What Drives the Vehicle Mechanism? Protonation Isomer Interconversion of Arylamine Derivatives Probed with Solvent-Mediated Kinetics

J Am Soc Mass Spectrom. 2025 Mar 5;36(3):601-612. doi: 10.1021/jasms.4c00470. Epub 2025 Feb 12.

Abstract

Reactions with mobile protons occur under electrospray ionization (ESI) in many applications of mass spectrometry. Understanding how protonation isomers (protomers) form and how molecular structure influences protomer interconversion provides fundamental insight into ESI mechanisms, which can then be exploited to rationalize ion mobility and ion activation processes for robust analyte detection. Using ten arylamine protomer systems, this paper establishes the key substrate properties that influence protomer isomerism. Protomers from ten arylamines are separated by differential ion mobility spectrometry (DMS) mass spectrometry and identified by characteristic collision-induced dissociation mass spectra. These assignments are further rationalized using quantum chemical calculations (M06-2X/6-31G(2df,p)). Based on these assignments, mobility-selected protomers are then allowed to react with methanol vapor under atmospheric and reduced pressure conditions (2.5 mTorr, 300 K). The latter enabled measurements of the second-order rate coefficients for methanol-catalyzed protomer isomerization, which span 3.9 × 10-11-2 × 10-13 cm3 molecule-1 s-1. Double-hybrid quantum chemical calculations (DSD-PBEP86-D3(BJ)/aug-cc-pVDZ) show that the direction of proton transfer is controlled by protomer relative stability, whereas reaction rates are controlled by a key transition state that separates the protonation sites.

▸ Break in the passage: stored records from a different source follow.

One vector is turned by the same rotation once a step. Each row is the vector after some number of steps, and that number follows the row.
The counts run from 0 to 190.
[-5 -16 -31 6 33 -20 2 12 14 -28 -25 12 1 17 -32 -9 -22 -16 -5 -1 13 10 -25 12 -28 29 16 13 53 23 1 6 28 -44 -4 24 -27 -22 -9 11 36 18 32 -22 21 18 16 -10 32 -10 -23 -16 -11 45 3 32 8 -8 8 28 28 13 5 -27 0 21 -18 -18 11 29 15 10 -19 28 2 37 26 -19 13 -39 11 -29 -1 -6] : 23
[-44 -6 6 -20 37 -3 -10 14 28 9 -7 8 6 37 5 -24 -34 -8 -24 21 14 -15 -18 9 -40 -8 -1 -2 36 13 31 16 18 -3 34 5 5 21 -10 -17 10 7 35 -43 0 -2 -15 2 4 -12 -24 4 -37 33 -12 43 14 -10 26 0 10 6 -19 -7 -4 -48 -31 -39 4 1 -15 34 3 28 4 -14 18 -28 5 -13 8 -22 -33 23] : 30
[-3 -11 1 -2 4 -22 25 4 5 -19 4 -27 -8 37 -41 11 -10 10 -30 40 -12 -7 -38 -22 -5 6 25 7 45 26 0 24 17 11 3 2 -14 14 -52 -9 -37 18 26 -10 -9 -39 -16 -16 14 -37 4 -19 -34 -5 -24 59 -3 15 5 -16 8 39 5 -18 0 -15 -24 -29 24 -11 4 15 -5 19 -22 18 37 1 -3 -2 -26 17 2 16] : 76
[-18 -8 -4 -7 16 -33 19 38 9 -24 13 -20 -11 21 -31 -9 -30 -8 -14 19 19 25 -41 34 -17 24 24 5 37 38 3 20 18 -6 -12 25 -17 -5 0 -8 18 8 47 -22 17 24 -12 -4 29 0 -14 -33 -26 11 17 22 -19 5 2 34 20 10 2 -10 2 -20 -8 -48 18 12 21 4 -3 35 -8 30 33 -36 6 -13 16 -7 24 15] : 32
[-52 -21 -3 0 16 -32 25 28 31 -14 -6 3 27 44 -21 -37 -41 -7 -15 29 9 6 -18 32 -2 -2 11 28 29 16 39 33 3 -13 16 2 -22 7 -31 0 25 6 49 -33 -5 -22 -11 -9 28 -11 -31 2 -50 23 -14 35 -3 -17 16 9 -2 5 4 1 -4 -27 -18 -39 28 5 7 20 -1 42 -5 12 32 -20 -5 -7 6 -13 11 21] : 31
[-29 -46 -13 5 14 -14 -27 37 -5 10 -12 -20 7 -6 4 -28 -42 -5 -32 11 -17 7 -41 53 -73 3 24 18 33 25 -2 -15 1 -43 3 -23 16 1 -26 -12 20 23 32 -41 18 33 18 -13 20 4 -33 19 4 27 16 8 18 -14 10 19 7 15 -10 -4 17 -20 -20 -12 15 4 -9 1 -10 37 12 2 15 -22 -20 -41 -3 -3 -8 12] : 147
[-16 -17 17 -19 27 -9 -6 12 21 -6 0 -40 -22 7 4 27 0 12 -30 21 -38 20 -39 -9 -29 20 -7 8 20 -10 -17 3 16 -19 3 21 -17 10 -30 -17 -3 28 20 -23 36 -10 -20 -2 49 -8 -7 -31 17 10 -1 13 36 31 -19 18 39 0 4 -9 1 11 -27 -34 21 8 -6 32 -24 33 24 16 50 -1 20 -14 -7 20 -6 31] : 83
[-7 -26 -9 12 20 16 -8 11 4 10 -16 5 -23 23 -2 9 -13 6 -45 18 -29 -14 -43 2 -49 13 16 -15 44 6 -16 4 1 -39 23 10 13 11 -33 -30 -12 28 2 -17 26 -25 0 -35 36 -40 -26 12 -14 19 -3 52 16 17 -2 -15 31 20 -10 -41 19 -11 -33 -14 31 -20 -22 18 -2 19 3 5 18 -1 -22 -28 -10 -20 -47 19] : 70
[-16 -33 26 -13 24 13 0 21 -14 11 28 -11 -6 10 25 -18 -42 -4 -21 9 -10 15 -56 -1 -31 20 -4 9 44 -6 0 -16 12 -57 11 -11 0 22 -7 -21 1 44 1 -29 -1 1 -6 -21 19 17 -33 28 -5 26 -21 32 38 -26 4 5 -2 7 -50 -19 4 -2 -46 -3 0 -14 6 1 8 15 24 2 29 -26 -20 -39 4 -18 16 -8] : 5
[1 -24 -40 8 21 0 -7 0 27 -6 -21 26 -10 30 -21 25 -12 4 -46 -1 3 -14 -34 6 -36 20 5 -16 21 32 3 25 18 -13 -4 28 -30 -12 -8 5 15 2 24 -37 23 12 -22 -22 36 -7 -23 -22 -5 22 8 43 29 30 8 5 32 18 22 -1 -13 -15 -25 -32 33 4 1 26 -21 21 19 35 32 -7 -25 -10 17 -21 -21 16] : 184
[-12 -17 7 10 -10 -23 16 17 -18 4 23 -21 -9 23 -18 -45 -44 1 -33 13 10 27 -27 16 -30 20 0 -4 58 3 15 22 30 -16 -1 1 2 16 -11 -17 -7 0 22 -25 24 -5 -3 -18 14 -16 -14 6 -48 23 -20 48 -21 -29 -1 31 14 -9 -1 -25 -2 -15 -30 -30 25 -1 17 -9 0 16 -14 -9 31 -36 -26 -10 -13 -28 26 0] : 36
[-29 -22 7 -27 6 -11 -17 27 11 3 -5 -19 -6 43 -5 -34 -24 4 -36 22 -7 -11 -35 9 -42 -8 30 -23 27 16 31 16 8 11 23 29 19 14 -27 -18 -15 -21 27 -32 -20 9 -42 -8 14 1 -14 13 -20 22 -27 21 -11 -20 16 14 23 18 1 3 16 -21 -27 -56 13 -13 -13 29 -15 10 13 -11 27 3 -5 -29 22 -8 -11 22] : 171
[-12 -8 4 8 19 8 20 9 -10 -33 14 9 -9 32 -17 0 -28 2 -20 17 2 -15 -21 -33 -19 42 8 3 52 -19 -30 18 4 -39 -2 -16 -14 -12 -22 -9 -9 18 16 -26 -7 -16 6 -55 24 -7 -20 -12 -7 20 -26 50 26 -18 -4 -10 26 9 -2 -17 0 3 -26 8 31 0 0 16 -11 12 23 35 23 -12 -22 -13 -13 -29 -4 -14] : 100
[3 -24 -18 15 17 -5 -34 8 12 11 -21 -5 -23 12 5 -3 -10 2 -46 0 -17 11 -34 20 -47 29 2 -9 33 9 -20 16 22 -49 -5 33 -3 1 -6 -16 -7 -3 32 -26 17 24 -15 -14 34 -6 -21 1 -1 30 3 40 15 4 13 -1 33 11 13 -15 12 11 -26 -19 36 32 -17 18 -22 27 17 11 25 -2 -13 -25 10 -43 -19 21] : 179
[-46 -26 -29 -37 18 -26 8 21 18 12 -15 -14 12 32 -16 4 -29 -4 -17 8 -3 3 -42 27 -32 -14 19 1 17 26 29 38 15 -6 8 0 -16 24 -49 20 9 19 29 -46 -10 -6 -20 -1 11 -22 -25 -6 -11 33 -2 45 -9 -9 9 4 10 28 3 8 -2 -30 -23 -52 2 -4 -8 12 -18 26 9 22 39 -15 0 -26 0 0 15 14] : 162
[0 -23 6 -19 36 -15 -25 28 10 -15 -5 -30 -6 19 4 -15 -17 -15 -32 11 -45 10 -67 11 -71 2 0 3 30 32 2 -14 12 -29 7 27 -16 10 -6 -5 21 2 45 -32 16 24 -13 15 4 20 8 -13 2 8 -6 8 24 10 21 43 35 21 -39 -5 -9 16 -8 -30 10 12 7 10 -10 40 24 -3 45 -22 9 -28 14 4 7 15] : 138
[-14 -29 -3 5 -12 -19 -14 23 7 -7 -20 -5 7 14 -26 -6 -17 18 -28 5 12 8 -33 38 -23 13 25 3 23 27 19 7 -2 -22 -27 24 -3 0 -41 -16 31 16 17 -41 15 9 -30 -14 28 -14 -27 -13 9 36 17 26 0 12 11 17 17 3 17 -5 11 -19 -22 -41 33 24 12 21 -3 21 10 38 68 -10 -22 -11 14 14 19 19] : 42
[0 -7 -30 1 -8 -11 6 9 4 19 -33 -5 -2 45 -25 0 -24 6 -55 20 -10 -10 -51 0 -22 -2 29 -9 58 41 -18 18 5 -13 12 17 -3 -6 -33 -6 -37 15 16 -34 -1 -6 -30 -15 21 -39 -4 4 -24 13 -15 54 -16 4 14 -7 9 15 22 -13 27 -11 -19 -37 23 -23 -5 5 6 4 -4 9 43 -28 -12 -9 2 -13 -40 17] : 66
[-31 -12 2 -19 22 6 -30 13 -9 -23 16 -12 17 43 1 -3 -39 11 -35 38 -24 -8 -21 -10 -32 2 -6 26 17 1 17 0 -10 -24 15 -45 1 45 -46 -18 -1 16 32 -36 -9 -31 -4 -12 2 -5 -19 15 1 19 -26 36 0 -17 13 -2 8 31 -33 17 -8 -21 -18 -35 17 11 -14 26 -7 17 -12 -4 29 -1 -45 1 -14 11 28 23] : 126
[24 -19 13 20 17 -4 -3 -13 -14 -16 -8 -21 -29 13 -14 -2 -6 3 -32 10 -18 6 -58 -11 -33 29 8 -21 63 8 -50 14 26 -31 -5 26 3 -3 -1 -33 -4 1 16 -20 36 4 -1 -37 50 -14 -24 -8 -16 1 2 45 17 18 2 6 34 -7 14 -36 11 17 -18 -6 33 -11 -2 14 -5 20 0 20 15 -15 -19 -13 -11 -12 -12 11] : 69
[16 15 12 -5 23 26 1 21 2 -43 40 6 -6 23 -3 -9 -21 -4 -16 19 -8 7 -40 -14 -33 29 -8 9 28 25 -16 8 2 -26 -15 28 -22 5 8 -18 15 21 31 -34 16 -3 -3 -16 33 27 1 -25 -3 17 15 44 30 19 -14 27 19 8 -6 -13 0 -6 -30 -19 27 0 9 32 -13 12 14 32 39 -33 -7 -15 9 15 18 -20] : 119
[-24 10 -18 3 14 12 3 -8 18 4 -9 33 0 31 -13 -9 -13 -12 -54 1 -3 -9 -37 2 -53 -1 21 8 43 27 27 28 21 -28 11 17 -24 6 -1 23 0 12 13 -35 12 6 -11 -6 32 -7 -29 -13 -13 30 15 49 8 -16 14 -3 18 19 -4 -15 11 -41 -23 -36 45 -4 -8 10 -7 12 15 22 23 -43 -18 -15 17 -41 -28 -3] : 34
[-28 -17 -17 10 9 -31 9 6 -4 25 -16 -4 -8 41 -18 -11 -37 -10 -27 13 3 14 -15 11 -18 -3 4 14 50 -5 21 27 19 -42 37 7 -7 12 -38 -14 -2 -4 43 -37 -2 -7 12 -1 12 -18 -29 11 -39 46 -40 49 -13 -31 12 5 10 18 -1 -15 -13 -6 -24 -15 3 21 0 17 3 29 -6 -19 13 -19 -11 -26 -24 -46 -1 2] : 26
[-28 -4 -4 8 5 1 9 1 -7 14 20 24 -2 49 -9 -25 -21 9 -34 22 11 8 -25 -4 -35 9 7 2 45 4 16 44 25 -28 11 -13 -16 10 -13 -1 1 16 19 -30 1 -37 -8 -25 25 -3 -31 -6 -36 29 -7 57 -8 -31 -5 -6 11 21 0 -16 -12 -23 -19 -32 46 -20 8 16 -6 6 -10 19 9 -33 -35 -9 -9 -25 11 -9] : 35
[-16 -3 -17 -1 10 10 8 22 -9 -14 31 -13 26 33 -14 -24 -45 -13 -21 12 -14 1 -30 -10 -36 4 -7 38 48 6 9 10 -9 -39 -8 -43 -23 27 -62 2 -13 15 17 -21 -3 -34 2 -5 26 -17 -16 3 8 20 -14 50 -9 -34 -7 20 12 24 6 -2 -23 -13 -16 -5 32 -3 8 20 -4 12 -8 27 40 -22 -30 -14 -14 11 33 -13] : 122
[-28 -21 -23 -2 46 -15 -18 -9 19 22 -13 -15 19 18 -18 -8 -1 -2 -25 8 -19 26 -15 -1 -54 -8 12 31 25 12 31 22 15 -27 10 -1 -3 31 -50 25 0 0 37 -44 7 -8 -14 -1 11 -11 -20 -1 -2 35 6 34 9 -16 12 21 8 23 -17 -3 -27 -4 -14 -18 32 26 -17 19 -17 41 2 -4 17 -13 -13 -27 -10 -22 0 17] : 158
[6 -17 -22 -1 -12 -25 -16 3 -16 15 -20 -26 -12 9 -18 6 -14 27 -42 12 -12 18 -56 15 -45 10 11 -19 42 6 3 14 24 -39 -18 28 -16 20 -42 -9 -6 -1 13 -31 26 11 -36 -4 16 -25 -12 14 17 27 -7 31 -17 -1 2 9 36 17 15 -20 1 -4 -9 -51 28 12 -3 7 -16 3 0 -3 40 -10 -22 -19 -1 -14 -6 29] : 47
[-25 -21 -1 -7 21 2 1 4 9 26 -2 -3 -8 19 -8 -12 -24 -8 -28 4 15 7 -42 11 -25 14 10 -35 44 -3 12 2 19 -57 -1 17 -6 11 6 -6 -11 24 5 -29 12 17 -14 -29 13 14 -29 5 -19 39 0 62 7 -14 20 7 6 10 -6 -32 12 -9 -38 -26 19 3 13 0 -11 11 41 10 27 -24 -4 -28 23 -35 -5 -28] : 165
[-22 -4 -35 7 26 -2 -7 -10 -1 2 30 5 -8 34 -14 -21 -10 -19 -22 -9 -13 -1 -27 -19 -52 -1 -2 15 44 31 2 10 17 -56 4 -6 -25 24 -23 20 3 -2 35 -49 10 -5 -12 -18 10 4 0 1 -19 5 12 32 14 -22 16 16 28 33 -29 -5 -18 -9 -7 -10 50 -5 7 7 -20 16 17 32 -2 -33 -30 -34 6 -18 -20 -14] : 144
[0 -18 15 -2 28 -19 -24 20 -3 -41 21 -34 17 40 -6 -33 -31 -6 -9 47 -28 11 -50 -7 -30 18 -4 35 33 12 4 -12 -5 -21 2 -10 -7 23 -48 -7 5 4 60 -17 -30 -5 -14 0 -7 -9 -6 -17 6 18 -15 24 0 -23 19 25 15 6 -15 14 -40 11 -16 -7 8 44 -7 39 -9 40 -27 3 32 -8 -15 -7 19 29 39 16] : 127
[30 2 17 8 22 13 -42 10 -30 -12 26 -8 -24 13 13 -6 -15 -1 -45 35 -30 18 -51 -23 -60 12 -4 -14 39 2 -30 -18 6 -49 10 9 -15 30 -11 -29 -14 17 34 -21 21 14 -17 -6 11 19 -12 -4 28 24 3 42 21 -3 12 28 31 12 -9 -9 -9 26 -31 6 23 32 -11 26 -12 19 23 -9 37 -27 -4 -19 9 -13 3 -13] : 124
[-14 -40 5 9 0 -26 8 14 28 -23 -30 -36 6 52 -22 -25 -32 -1 -11 23 4 1 -43 -2 -14 25 9 0 35 12 -9 25 11 -5 3 20 5 0 -33 -20 14 -9 51 -17 -14 -3 -2 -21 19 -19 -23 -20 -46 29 -20 33 -32 7 7 29 21 -1 8 -14 1 3 -8 -37 6 26 9 29 -21 44 -36 3 27 -11 -4 5 1 -5 12 43] : 182
[-13 23 -7 7 33 5 -5 -22 15 -6 -8 12 6 33 -17 -23 -6 -13 -17 13 0 6 -48 -17 -25 8 17 -27 59 34 29 12 17 -12 6 50 -19 23 -23 8 -16 -6 32 -21 -3 -15 -33 -23 14 1 -27 -8 -24 21 2 65 -21 -3 6 5 4 -1 13 -33 -16 -21 -28 -41 52 19 -14 26 -17 11 1 1 17 -36 -11 -6 14 -19 -6 15] : 44
[-13 -36 -2 3 32 -18 -29 10 -3 7 18 -27 -24 27 1 -14 -13 15 -25 4 -7 27 -31 16 -58 30 -15 16 28 5 10 32 22 -36 6 16 -9 13 2 -7 41 5 50 -30 49 26 -8 -7 38 23 -27 -13 -11 34 18 2 30 3 18 28 50 1 -16 -13 11 -6 -20 -42 24 27 -1 15 -40 45 23 -2 19 -13 -11 -26 8 -23 6 14] : 28
[9 16 -19 1 22 19 20 -5 24 -28 -8 4 -14 31 -36 -2 -25 -19 -14 15 -18 -13 -13 -50 -22 29 8 4 43 11 -30 28 3 -33 25 2 -24 9 -25 16 -19 -5 27 -14 -11 -11 -3 -33 19 -18 -9 -30 -14 9 -4 56 8 -16 2 1 41 18 -4 -3 -15 28 -23 17 32 24 -11 35 -18 25 18 24 34 -19 3 -15 -14 -28 -22 -1] : 99
[18 4 -11 -15 14 -14 0 33 -13 -12 18 4 10 44 -23 -18 -28 -9 -22 28 0 -18 -40 -27 -12 8 15 -10 50 36 21 -11 4 -12 6 -9 -25 33 -35 4 -18 7 33 -13 -24 -6 -10 -10 -15 -11 -1 -7 -16 22 -51 71 -12 -28 15 5 20 32 -24 -2 -17 11 -17 -9 5 14 7 22 -12 4 -23 -8 31 -16 -7 -21 4 -10 18 -3] : 131
[-20 -51 -18 -5 35 -13 4 28 17 -38 5 26 -9 46 -5 -18 -18 7 -25 22 1 -17 -20 1 -41 3 17 -23 22 17 22 4 -4 -22 19 -3 1 19 -20 -16 34 19 21 -33 -8 8 -18 -11 -6 -18 -34 6 -15 34 -9 44 14 -6 39 -7 23 48 -15 -7 12 -24 -38 -41 13 -6 -18 16 -19 19 2 14 38 -16 -16 -27 23 -14 -29 13] : 20
[16 16 6 -16 11 27 -13 50 -20 -34 36 12 -10 28 -4 -4 -20 2 -25 41 -14 -15 -53 -17 -36 13 11 -25 55 29 12 8 8 -12 5 13 -14 13 -9 -20 -4 31 15 -13 10 5 -19 4 13 -8 14 -7 5 24 -3 67 22 -3 13 15 12 24 -14 -13 14 -7 -37 -11 22 -12 -8 18 5 -17 9 17 45 -27 -17 -21 11 4 -15 -33] : 120
[-24 -15 14 8 27 -18 -9 -8 9 18 -16 -34 5 20 -17 -32 -16 -5 -13 13 -6 24 -25 -3 -28 18 -3 23 48 0 -6 17 33 -33 3 4 -21 23 -42 10 -19 -11 29 -29 1 -5 -8 -4 22 6 -16 7 -22 44 4 14 -9 -24 -1 26 7 -1 10 -18 -1 -2 -15 -12 30 26 4 27 -18 34 23 -9 18 -15 5 -25 -7 -31 23 19] : 168
[-35 -43 -23 -4 19 -22 -29 7 6 -15 13 -30 9 29 -6 -40 -25 15 0 11 -26 4 -19 1 -47 17 8 10 20 -11 13 10 16 -26 14 -18 -15 31 -44 15 14 -31 62 -34 0 1 -14 -8 17 -10 -18 3 -16 22 -5 19 -10 -48 15 15 17 15 -23 0 -15 -11 -17 -23 18 25 4 14 -34 43 -1 15 23 -4 -26 -19 6 -14 30 26] : 17
[-19 -39 14 16 14 3 1 14 2 7 -14 -14 -24 35 0 3 -12 15 -49 12 -18 -3 -38 23 -36 38 8 -1 40 7 -29 4 33 -36 11 -3 12 1 13 -33 0 16 1 -48 32 -6 -12 -51 34 0 -27 17 -11 16 -18 37 33 6 0 -13 18 -22 -2 -29 5 -15 -14 -25 36 -24 1 12 -2 28 19 9 26 4 -19 -23 12 -13 -20 9] : 60
[-27 -33 1 3 16 -11 2 -5 19 -12 -10 -36 -6 12 -9 -11 -14 16 -27 18 -23 4 -37 -7 -12 16 9 32 38 2 -16 36 12 2 4 -14 6 16 -56 -12 2 1 34 -20 19 -35 -3 -11 39 -35 -7 -8 -38 -3 -18 20 0 -5 -5 3 25 3 6 -10 -13 -1 -11 -23 32 12 -11 37 -7 45 -31 0 31 7 -27 -6 -27 12 12 46] : 72
[-38 -6 19 -14 43 10 24 1 40 -1 -9 -1 1 49 -15 11 -13 -22 -23 40 -15 -8 -28 -22 -11 7 16 15 24 5 0 17 -1 -1 35 -12 -7 18 -29 5 -39 11 13 -26 -14 -45 -16 -27 28 -9 -15 -10 -20 21 -22 54 13 1 -3 -20 -15 10 -10 -1 2 -18 -44 -30 19 2 -15 26 22 30 24 14 25 -16 0 -8 -5 4 -18 21] : 85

Computational exploration of a larger substituted-arylamine test-set shows that the protomer proton affinity generally correlates with energy of the key transition state. Applying the Bell-Evans-Polanyi principle to this reaction set highlights that outliers in the predictive model correspond to transition states with significant displacements along the reaction coordinate. This archetype system of derivatized arylamines provides a foundation to understand how substrate functionalization influences protomer isomerism for ions during ESI and predicts protonation isomer distributions.